Introduction to Apollo

apollo-logo

Apollo (Github | Official Documentation) is a distributed configuration center developed by the framework department of Ctrip. It allows centralized management of configurations for different environments and clusters of applications. After configuration modifications, changes can be pushed to the application end in real-time. Apollo also features standardized permissions and process governance, making it suitable for microservices configuration management scenarios.

Apollo consists of two parts: the server-side and the client-side.

The server-side is developed based on Spring Boot and Spring Cloud. After packaging, it can be directly run without the need for additional application containers such as Tomcat.

The Java client does not depend on any framework and can run in all Java runtime environments. It also has good support for Spring/Spring Boot environments.

Features

Due to the nature of configuration-based operations, Apollo aspires to be a governance-capable configuration publishing platform from its inception. Currently, it provides the following features:

  1. Unified management of configurations for different environments and clusters
    • Apollo provides a unified interface to centrally manage configurations for different environments, clusters, and namespaces.
    • The same code deployed in different clusters can have different configurations, such as zookeeper addresses.
    • Namespaces allow convenient support for multiple applications sharing the same configuration while allowing applications to override shared configurations.
  2. Real-time configuration updates (hot deployment)
    • After users modify and publish configurations in Apollo, clients can receive the latest configurations in real-time and notify the application.
  3. Version release management
    • All configuration releases have version concepts, making it easy to support configuration rollback.
  4. Gray release
    • Supports gray release of configurations. For example, after clicking on release, it only takes effect on some application instances.
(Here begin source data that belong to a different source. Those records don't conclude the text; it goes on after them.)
In the rows, 128 means zero.
Each run below is a few steps of one of 8 hidden systems, one row a step.
A, path 1 (11 x 22):
[[ 97 135 145 176 135 132 134 102 138  93 152 135 126 116  76  74 153 111
  134 108 118 121]
 [ 70 144 118 108 147 116 147 106 107 107  93 103 139 139 118 117 106  75
  138 108 147 161]
 [ 82 133 116 114 153 113 162 139 105 156 158 130  89 168 107 172 107 150
  149 116 156 108]
 [125 111 161 161 128 129 124 115 120 117 156 162  85 124  55 101 142 140
  109 115 150  99]
 [102 103 133 107 127 119 118 102  98 112  84 145 139 114 112  97 123  72
   95 119 158 169]
 [ 93 126  87  95 140 110 135 149  91 181 139 141 103 147 157 169 104 131
  129 133 165 150]
 [148 124 127 168 114 134 123 152 120 152 169 164  56 109 101 106 144 173
  126 129 141 100]
 [141 121 146 126  87 127 129 106 110 104  80 142 126  80 126  52 149  92
  101 118 142 146]
 [103 152 108  70 106 108 138 135  93 167 105 112 144 132 191 161 111 105
  135 129 164 149]
 [167 136 136 151 103 128 125 161 116 169 181 124  75 135 120 166 134 180
  159 135 143  85]
 [196  93 165 151  85 132 125 110 118  77 107 132 127  91  95  73 166 115
  108 121 116 119]]
H, path 2:
[[ 43 120 112 156 177  79 127 107 156 136 127  74 169 137 188  62 179 121
  166 121 120 107]
 [ 32 150  81 139 119  76 176 152 121 155 144  70  96 163 138 105 157 107
  155 141  82 130]
 [ 79 141 132 119 109  47 165 132  88 109 158 113  84 121  46 113 150 103
  129 137  77 126]
 [100  79 151 102 158  48 119  97  61  95 124 113 137 135  65 139 138  80
  120 122 149 137]
 [ 95  57  99 110 155 115 117 126  55 138 145 130 112 182 118 155 133 112
  121 118 198 156]
 [110 107  86 139 107 157  92 137  68 143 180 167  88 130 113 106 150 144
   98 141 173 174]
 [131 156  97 111 133 131  68 116  84 116 124 161 134  58 135  83 127 130
  101 150 153 182]
 [110 170  96  63 158 128 126 124  88 128  97 134 141  85 172 122  93 155
  155 118 171 153]
 [102 179 135  78  80 154 176 127  97 132 133 126 111 118 136 105 121 178
  169 102 169 117]
 [141 164 166 104  37 146 159 100 106 100 118 123 148 108 120 101 145  93
  127 110 135 133]
 [173 125 120 115 105 131 173 116 102 102 109 133 177 125 138 174 107  58
  133  95 130 160]]
C, path 3, 11 rows:
[[144 122 121 178 160 159  72 118 166 116 126 144 138 117 123 106 132 123
   94 146 116 132]
 [ 99 146  82 131 159 121 132 119 153 130  99 134 156 120 174 113 129 107
   90 143  98 145]
 [ 80 176  98 140 168 112 155 139 139 141 137 108 112 141 122 150 105 124
  154 125 110 120]
 [ 92 141 151 135 149 143 111 129 139 120 104 103  77 131  73  94 113 143
  146 131 135 118]
 [ 76  91 160  84 113 110 126 118 142 126  91 127 127 138 116  87 130 109
  108 131 116 142]
 [ 97 105 147 111 120  77 139 143 134 160 158 144 136 133 107 166 114  85
  140 119 105 149]
 [155 108 142 166 152 115 101 145 121 134 157 164  98  95  77 136 109 117
  139 116 137 139]
 [129 100 114 140 148 129 120 112 127 122 115 184 136  90 149  71 142 131
   99 114 153 141]
 [ 83 153  96 139 121 109 165 122 123 161 155 146 153 127 183 121 142 103
  133 109 142 135]
 [122 174 109 173 113 138 149 153 105 141 149  99  76 121 104 126 126 121
  171 116 138 123]
 [129 125 141 111 103 143 147 116 107  91  90 117  89 113  93  61 146 153
  123 124 131 119]]
L, path 4 (11 x 22):
[[132 101 135 114  99 140 106 122  82 113 140 138 108 112 108  85 153 148
  127 126 161 142]
 [155 114 108  98  90 145 131 126  84 107 104 120 141 112 147 109 141 112
  118 130 136 166]
 [146 141  98 134  96 158 168 128  87 126 143 124 124 142 141 144 131 118
  147 106 159 140]
 [145 126 132 154 120 167 130 103 102  98 135 132 116 138 101 108 144 138
  123 109 171 111]
 [151 133 123 114 118 153 122  95 114  87  80 118 152 126 142 108 139 117
   94 136 136 127]
 [139 164 106 127 111 153 156 117 118 133 110 108 140 152 165 164 123 111
  123 124 147 118]
 [135 143 144 156 133 161 130 117 132 130 130 118  97 159 108 141 127 149
  128 119 167  85]
 [151 122 152 107 130 147 103 105 145 100  82 124 132 128 124 112 128 151
   86 149 125 104]
 [152 149 128  96 114 131 135 128 143 144 101 119 158 134 176 170 112 123
  117 139 118 120]
 [145 129 144 157 133 144 131 144 149 160 152 127 104 151 129 166 114 149
  155 118 151  94]
 [158  99 161 135 142 144 100 122 161 108 116 139 118 117 104 102 132 167
  110 141 109  98]]
Z, path 5, 11 rows:
[[ 47 121  74 109 122 131 100 164 110 151 141  48 132 169 157 121 131  95
  170 157  95 203]
 [ 94  91  80  81 130 147 152 142  57  80 171 103  91 174  69 121 145 185
  138 143 105 156]
 [ 67  83 165  98 130  87 114  99  66 124 157 169 106 119  74  81 148 133
  120 105 201 133]
 [ 83 118 104 119 126 117 115 139  86 170 116 122 127 101 189  87 124  93
  177  96 205 180]
 [116 132  53 140  97 193 197 160  98 131 157 126  87 151 147 107 134 156
  166 103 131 161]
 [ 93 148 150 135  85 174 172  99 105  98 161 175 103 145  49 104 125 118
   99  98 155 135]
 [112 166 160  97 119 128 132  91  91 116  91 126 160 105 127 130  97  69
  154  84 206 149]
 [164 126 101 135 120 157 192 140 108 128 112  85 125 154 180 150 124 137
  198  85 165 110]
 [144  98 141 184  83 179 176 113 137 122 152 138  97 192  95 137 156 118
   94 108 140  89]
 [136 145 148 130 105 140  98  86 110 125 101 151 160 136 116 164 112  46
   62 129 178 149]
 [192 168  86 103 139 126 141 134  81 134  99 101 139 116 188 195 103 137
  149 127 169 116]]
E, path 6, 11 rows:
[[ 89 116 146 170 104 138 122 115 154 120 232 152 166 130 122  76 184 158
  153 115 106 115]
 [125 178 106 159  98 133 118 113 118  85 141 113 164  80 112  85 146  61
  127 133  77 181]
 [106 145  53 112 193 101 172 137 112  95 108  94 135 137 132 148 111 122
  140 134  70 151]
 [ 66 135 132 143 179  99 148 101 116 117 164 110 116 169  99 126 152 161
  142 114 158  68]
 [ 84 141 148 152 105 139 108  91 104 124 104 111 122 135 112  79 148  68
  113 117 185 137]
 [103 119  74  97 119 142 157 145 108 147  89 136 110 155 143 147 100  84
   86 136 124 184]
 [110 124 119 116 153 113 146 140 111 149 167 169  80 156  86 175 107 171
  103 132 141 101]
 [138 129 171 148 133 130  80 114 114 126 122 160  97  81  93  88 125 135
  123 116 188 118]
 [134 126  98 103 121 159 132 143 131 149  82 153 134  92 184  99 101 118
  132 113 147 176]
 [128 147 107 109 112 144 182 158 132 156 171 151 105 143 143 165 111 179
  152 119 111 115]
 [169 145 172 152 100 125 139 116 114 100 142 122  98 100  73 111 141 140
  157 108 141  88]]
J, path 7 (11 x 22):
[[126  91 114 149 148 190 147  98 158 111 131 198 151 176 101 160 106  98
   40 118 129 148]
 [103 114 106 139 154 137 117 128 156 176 122 218 135 132 140 161  87  77
   50 126 145 167]
 [100 128  98 171 163 124 155 160 174 201 103 184  56 125 138 137  88 105
   97 116 136 130]
 [ 83 157 150 138 119 117 181 126 168 167  84 171  52 128  99  97 113 132
   76 118 133  80]
 [ 70 159 196  75  86  82 155 120 149 165  90 150 107 110 100 118  98  92
  110 117 133 118]
 [111 101 174 101 102  81 172 171 137 167 117 121  90 120  98 148  88  92
  193  93 116 143]
 [145  54 162 129 112  97 193 140 114 108 139 138  85 132  70 107 142 136
  162  88 115 110]
 [127  65 162 101 104  69 144  98  91 105 152 169 161 105 117  93 172 113
  110 109 139 129]
 [118  96 106 143 129  49 124 146  98 162 173 136 155  93 176 121 160  87
  160 120 127 153]
 [126 132  79 200 148  86 151 148 101 126 161  94  82 114 127  93 175 135
  161 127 109 103]
 [ 96 177 124 128 129  90 125  78  89  77 113  89 128 117 106  78 174 134
   99 146 132  84]]
C, path 8, 11 rows:
[[129 116 101 116 134 132  68 117 126 138  98 148 161 115 168 123 128  85
   57 165 128 173]
 [118 135  49 126 174 112 173 157 114 151 131 139 124 136 164 178  98 115
  136 122 106 156]
 [103 172 117 147 171 176 133 137 135 125 151 144  81 131  88 123  97 188
  159 112 152 110]
 [ 77 142 162  95 105 170 103 104 142 124  72 114 127 126 135  58 124 130
  120 125 161 141]
 [ 95 106 140  90  84 103 177 149 139 153 107 101 136 153 144 145 112  71
  153 115  92 159]
 [161 118 164 144 122 118 150 157 140 127 168 149  87 118  48 166  98 129
  155 114  94 119]
 [166 101 178 129 140 129  85  95 139 104 106 180 143  80 104  88 131 132
   90 121 154 116]
 [115 100 110 138 137  93 142 111 138 159 118 149 185 126 211 130 145  75
  109 111 144 132]
 [134 161  79 206 138 126 158 165 133 169 178 124  83 139 132 163 130 123
  155 120 115 111]
 [136 173 123 143 126 164 111 120 122 101 103 129  69  89  97  56 137 181
  112 142 135 104]
 [ 77 133 139  57 105  96 155  97 114 117  75  97 166 127 180  83 151 127
  122 130 137 120]]
E, path 9, 11 rows:
[[144 174 157 154 139 158 162 172 219 152 105 134  76  98  97 135  65 149
  173 115  66 108]
 [120 140 212 105 129 100 188 112 201 114  81 138 131  93 105  90 101 139
  163  84  94  74]
 [103 109 197 100 102  73 169 127 160 149 112 117 176 120 151 140 106  54
  189  77 123 134]
 [125  51 142 175 111  85 173 172 155 165 151 109 109 164 111 160 133  55
  169 103  82 138]
 [135  57 144 180 129  59 149 124 155 130 140 163 112 121  98  99 176  93
   77 129  74  99]
 [111 129 119 135 151  30  94 116 125 155 133 162 165  63 171 104 155  80
   86 147 113 135]
 [ 92 151  72 160 158  74  98 177 122 195 149  92  96 109 179 129 134 127
  166 156 109 140]
 [ 84 146 115 149 115 112 143 150 130 138 125  87  45 130 115  51 174 184
  140 154  99  82]
 [ 79 159 151  46  74  87 142  98  83 101  90 103 132  99 122  57 160 133
  115 141 127 128]
 [ 87 105 107  48 108  94 133 149  47 138 139  84 133 152 129 166 116 105
  177 128 143 190]
 [120  30 108 144 131 146 133 155  76 116 182 118  69 185  68 126 152 159
  151 121 137 145]]
J, path 10, 11 rows:
[[107 150  87 129 126 162 174 136 139 126 105 151 102 126 120 112 103 112
  110 117 101 160]
 [114 168 126 118 128 145 172 114 127 121 110 167 115 112 104 129  94 113
  117  99 143 136]
 [109 127 144 125 114 144 149 126 123 145 107 147 113 125 118 125 100  87
  141  93 173 146]
 [129  96 127 133  99 135 180 139 121 144 104 134  98 149 125 127 123  92
  129 100 137 136]
 [143 114 127 123  95 112 179 122 104 127 130 160 108 130 112 138 137 109
  104 111 134 120]
 [141 121 140 129 111  87 128 127  98 146 131 154 115 102 123 133 131  97
  115 117 155 129]
 [141 111 127 148 122  86 137 142 113 156 110 118  97 113 145 119 141 109
  142 119 148 111]
 [131 134 134 136 106  96 157 126 112 133 122 107 102 133 130 117 159 136
  127 132 130  83]
 [122 147 156 107  97  93 112 120 102 127 135 105 130 120 118 130 148 123
  128 143 133 110]
 [144 115 138 116 125  97 108 141 104 131 127  84 125 122 129 142 133 121
  166 138 125 128]
 [152 102 125 125 137 122 132 133 108 106 137  95 122 142 126 130 149 162
  154 129 122 105]]
A, path 11, 11 rows:
[[ 96 184  95  93 147 115 109 111 121 129  96  60 170 140 201 138 139 144
  133 161 126 106]
 [129 140 143 142 115 157 119 141 147 134 149  57  94 186 124 140 153 195
  164 153 117  65]
 [142 103 179 112  78 166 126  95 141  58 128 101 149 151  70  90 160 140
  108 138  81 116]
 [ 99 132 134  45 136 142  98  97 110  88 127 115 213 145 130 164 102 107
  117 143 122 181]
 [129 104  96 126 189 165  95 157 121 141 190 129 129 163 126 193 100 183
  172 134 143 141]
 [158  74 110 197 143 194 135 127 154  84 162 168 114 123  94  68 157 160
  117 111 101 131]
 [ 82 163  93 118 127 165 149  92 144  97  88 155 185 106 156  75 116  72
   88 112 116 186]
 [ 74 214  94 112 159 154 144 154 142 182 127 112 104 146 163 178  67 144
  169 122 155 133]
 [155 123 174 175 117 166 173 151 165 131 136 137  39 136  62 109 119 183
  164  97 133  63]
 [125 102 203 102  86 126 160  79 151  84  76 168 167 109  85  80 123  58
   80  94 125 135]
 [ 91 141 132  70 157  88 103 135 117 184 125 138 168 144 156 231  60  67
  128 131 163 174]]
H, path 12 (11 x 22):
[[147 222  91 197 121 177 138 120 136 118 142 110 116 135 110 165 115  98
  112 135 119 120]
 [177 180 120 146 152 147 146 120 136  87  67 109  86 122  81 146  98 129
   99 141 108  97]
 [150 143 160 102 145 126 146  99 148 126  80 141 122 154 122 173 107 147
   72 138 143  60]
 [134 140 181 147 109 145 107 126 166 177 125 132 114 162 129 179 103 114
  111 128 167  86]
 [166 105 157 158  96 171 102 160 174 165  97 122  84 136 114 136 103 107
  122 139 115 133]
 [167  81 144 119 131 133 122 149 181 140 100 168 124 110 135 127 109 141
   95 141  82 130]
 [131 100 156 137 164 114 110 134 186 157 143 161 154 111 155 132 117 149
  144 122 122 104]
 [109 107 146 162 137 139 113 149 180 156 126  97 116 136 153  93 135 142
  173 122 116 111]
 [102 108 124 129 105 115 142 144 171 135 114 109 120 133 145  85 151 131
  122 150  61 125]
 [ 96 125 140 123 141  69 142 129 154 134 154 134 150 117 122 137 132 108
  134 133  74 123]
 [ 99  94 148 145 163  89 131 137 127 131 146  97 117 145  97 131 132 113
  180 111 125 122]]
L, path 13:
[[180  87 115 136  93 141  95 146  90 119  98 168  72  95  68 118 115  80
   65 148 116 195]
 [175 154  68  83 139 105 197 130  59 100 111 174 131  72 139 153  95 126
  132  97 142 160]
 [118 126 123 147 132 115 171 104  85 137 161 148 137 117 168  95 164 149
  174  70 214  92]
 [130 102 137 183  85 154 107 107 128 116  99 107 109 128 144  35 195 112
  101 134 150 111]
 [154 194  98 122  59 155 152 126 111 109  83  96 118 119 131 125 135  85
   79 158  85 145]
 [135 205 144 114 109 131 166 112  85 120 135 102 113 138  96 189  98 120
  160 106 170 100]
 [140  82 182 116 147 124 117  97 106  97  97  94 113 161  94 119 140 155
  144 114 184  73]
 [163  75 125  91 105 127 121 107 126 106  83 112 159 162 171 135 160 131
   60 164 108 111]
 [167 164  95 145 112 139 121 138 114 164 160 135 141 145 170 211 123 119
  102 146 139 119]
 [169 148 127 176 172 160  88 136 124 127 142 124  85 112 108 136 115 181
  156 126 166  92]
 [149 125 134  91 135 154 112 117 155  84  85 114 148  99 155  67 143 197
  124 152  95 107]]
Z, path 14, 11 rows:
[[ 56 128 119 135 165  57 170 159 116 178  96 106  32 160  78 148  98  93
  139 123 135 115]
 [ 76 113 122 114 110  94 158 161 103 160  58  78  30 157  87 113 113  85
  128 137 128 141]
 [ 97  88 116  66  79  84 190 151  77 137  77 105  67 150 105 120 126  93
  119 130 116 154]
 [120 102 137  94  58  68 172 153  55 146 135 109  79 127 101 131 144  96
  153 117 136 146]
 [150 106 124 138  52 108 145 142  55 124 122  93  86 112 117  84 169  90
  148 119 148 151]
 [150 116  92 128  61 123 176 112  57 102 121 131 129 108 149  80 179  96
  111 112 139 151]
 [133 175 102 136  69 113 175 106  69 115 173 139 153 104 146 115 169 103
  129 108 148 132]
 [133 199 122 157  75 153 135  98  87 101 155  95 140 115 139  99 170 121
  146 119 159 108]
 [129 160 125 128  91 173 150  77 111  84 120 102 175 145 156  96 167 136
  114 119 151 103]
 [116 154 140 107 103 148 144  83 122 114 164 125 201 163 165 152 150 130
  120 114 157 102]
 [143 148 140 141 114 168  90 108 120 124 168  98 169 164 150 167 142 142
  145 132 170 107]]
D, path 15 (11 x 22):
[[125  65 130 162 124 139  65 165 137 160 141  54 112 172 157 119 160 131
  168 157 121 132]
 [150 107  88 167 113 151 168 131 142  85 114 124  90 137 100  76 167 141
   82 146  53 120]
 [ 99 204 146  95 134  79 110  95 130  91 137 140 173  63 105 104 127 122
  118 142  87 129]
 [ 91 118 138 110 166 104  68 158 110 152 144  58 124 141 127 150 109 141
  213 142 143 145]
 [127  46 104 152 152 158 153 143 121 106 121 115  65 182  89  99 154 170
  117 129 116 112]
 [ 88 155 134 101 114 120 135  77 119  87 135 187 161  98  96  76 149 122
   52 135 110 139]
 [ 66 179 122  87 134 116  82 145 112 162 164 107 154 113 143 157  89 110
  177 138 141 186]
 [130  82  97 151 157 169 163 177 124 148 138 113  47 173 113 136 111 184
  179 109 142 118]
 [119 120 151 124 111 142 177  77 132  90 106 193 123 111 103  55 154 151
   64 104 145  90]
 [ 59 183 147  71  95 105  99 103 113 148 137 121 200 111 169 134 115  72
  135 130 147 177]
 [123 103  92 147 127 146 160 195 120 178 156  84  73 185 131 193  99 128
  203 115 129 141]]
D, path 16 (11 x 22):
[[199 102 115 156 197 128 117 138 138 114  50  78 104 140 140 164 102 118
  144 127 135  97]
 [156 103 151 134 159 108 111  87 161 110 103 137 156 159 132 153 152 138
   44 158 110  59]
 [140 149 165 126  95 131  34 126 149 145 140 116 152 122 115 156 127  97
   84 185 103 140]
 [172 110 111 123 141 158  90 179 157 133  92  96  95 120 123 147  91 141
  146 162  68 163]
 [153 101 142 110 166 121 137 128 179  99 116 152 132 112 119 109 124 196
  114 140  69  90]
 [102 122 193 107 116 118  55 109 167 125 155 126 177 110 123  91 146 145
  131 150 111 120]
 [104  94 123 133 114 163  90 163 151 133 133  77 126 148 128 104 129 117
  172 149  81 178]
 [117 111 105 147 150 141 179 141 159  94 140 137 107 134  92  99 131 154
  137 118  55 124]
 [ 81 154 169 130 150  96 112  96 143 104 155 148 154  92  88  85 135 131
  141 117 122 117]
 [ 63 110 127 130 151 125  87 139 123 147 129  84 128 143 131 107 122 102
  177 127 147 166]
 [ 87  97  83 155 154 143 178 144 135 131 130 129  78 175 108 113 134 136
  118 124 106 127]]

Which system made each of these runs?
path 17 (2 x 22):
[[ 93 125 146 171  90 182 108  90 135 144 148 140 151 157 162  86 171 108
  105 114 196 114]
 [123 143  93 139  73 140 124 144 136 151 102  93 130 150 161 137 140  58
   88 163  83 166]]
 : J
path 18 (2 x 22):
[[116 148  99 125 143 154 129 132 138 123 151 158 104 132 119 116 132 188
   90 149 104 113]
 [ 92 184 133  83 130 126  93 108 116 130 106 112 151 112 152 123 115 136
  123 147 153 134]]
 : C
path 19 (2 x 22):
[[112  85 126 101 142 131  80 106 145 136  86 130 165 155 169 127 136 112
   59 165 131 136]
 [117 142  88 120 149 121 135 163 157 181 156 145 135 144 174 188 105 143
  121 150  94 131]]
 : J
path 20:
[[ 95  86 159 108 130  83  83  81  97 119  80 111 131 152 116  95 165  85
   63 154 172 111]
 [107 121  72  77 128  80 128 141  81 173 120 112 156 132 226 154 138 118
  130 144 154 153]]
 : Z
path 21 (2 x 22):
[[115 125 128 143 153 165 147  96 151 127 124 166 123 169 118 140 121 140
   73 118 160  94]
 [111 144 136 143 131 171 104 121 157 139 100 151 104 144 104 134 101 106
   71 141 139 136]]
 : A
path 22, 2 rows:
[[115 108 131  80  92 135 144 123  96 137 121 151 109 140 126 124 134 145
  100 128 157 133]
 [140 115 115  94  98 115 130 153 100 156 129 149 115 104 145 132 120 129
  130 130 135 157]]
 : J
path 23:
[[ 34 138 152 124  75 188  69 138 148 166 190 149 137 136 117  82 123 115
  140 133 145 196]
 [101 101 135 107 113 184 112 157 129 125  88 129  90 127  65 107  66  77
  148 116 126 225]]
 : L
path 24, 2 rows:
[[ 94  75 160  89 139  90 132  81  95  93 131 129 175 183  81 170 132  72
   85 119 148 131]
 [123  89 109 141 142 133  88 139  99 144 177 168 134 148  87 194  97  72
  101 134 138 197]]
 : D
path 25 (2 x 22):
[[165 121 176 105  86 142 132 108  86 101 145 137 151 116  93 148 120 105
  158  92 172 141]
 [183  78 110 128 105 187 137 119  95  97 114 128 152 145 144 140 130 105
  131 105 162 161]]
 : H
path 26:
[[152  76 128 145 117 110 187 135 115 110  63  88  83 153 107 113 141  85
  129 111 111 116]
 [115 106 158 111 109  97 168 111 142 124 157 175 116 150  91 136 149 159
   76 130 103  77]]
 : C
path 27, 2 rows:
[[ 79 157 159 120 132  79 133 108 117 139 131 118 150 107 127 121 123  84
  161 104 160 124]
 [ 97  83 137 145 129 101 141 138 119 146  97  85  81 160 116 106 143  97
  145 120 139 120]]
 : L
path 28:
[[174 164 110 169 100 191 181 113 101  97  98 129 107 100 133  90 128 118
  154  77 178 127]
 [129 141 134 122  65 164 217  94 124  99  99 122 136 154 149  92 159 126
  115  92 140  90]]
 : C
path 29 (2 x 22):
[[109 106 100 144 126 125 181  84  89  68 117 162 130 132  79  81 161  85
   67 107 124 147]
 [ 85 187 112 117 142  53 156  97  74 138 144 136 163  99 147 152 126  63
  141 103 174 133]]
 : Z
path 30:
[[130  92 114  88 137 129 117 132  81 109 115 137 125 110 108 118 111 120
  143 121 145 179]
 [118  94  89 102 122 140 171 129  90 125 136 149 135 136 154 120 134 130
  136 105 150 157]]
 : L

After observing for a period without issues, it can be pushed to all application instances.
  5. Permission management, release review, operation audit
    • There is a comprehensive permission management mechanism for managing applications and configurations, divided into editing and publishing stages to reduce human errors.
    • All operations are audited, making it easy to track issues.
  6. Monitoring of client configuration information
    • Configuration usage by instances can be conveniently viewed on the interface.
  7. Provides native Java and .Net clients
    • Provides native Java and .Net clients for easy application integration.
    • Supports Spring Placeholder, Annotation, and Spring Boot’s ConfigurationProperties for easy application use.
    • Also provides HTTP interface for non-Java and .Net applications to use conveniently.
  8. Provides an open platform API
    • Apollo itself provides a relatively complete unified configuration management interface, supporting features such as multi-environment, multi-data center configuration management, permissions, and process governance. However, Apollo, for generality considerations, does not impose excessive restrictions on configuration modifications. As long as it conforms to the basic format, it can be saved without targeted validation for different configuration values such as database usernames, passwords, Redis service addresses, etc.
    • For such application configurations, Apollo supports applications to modify and publish configurations in Apollo through open platform APIs, with complete authorization and permission control.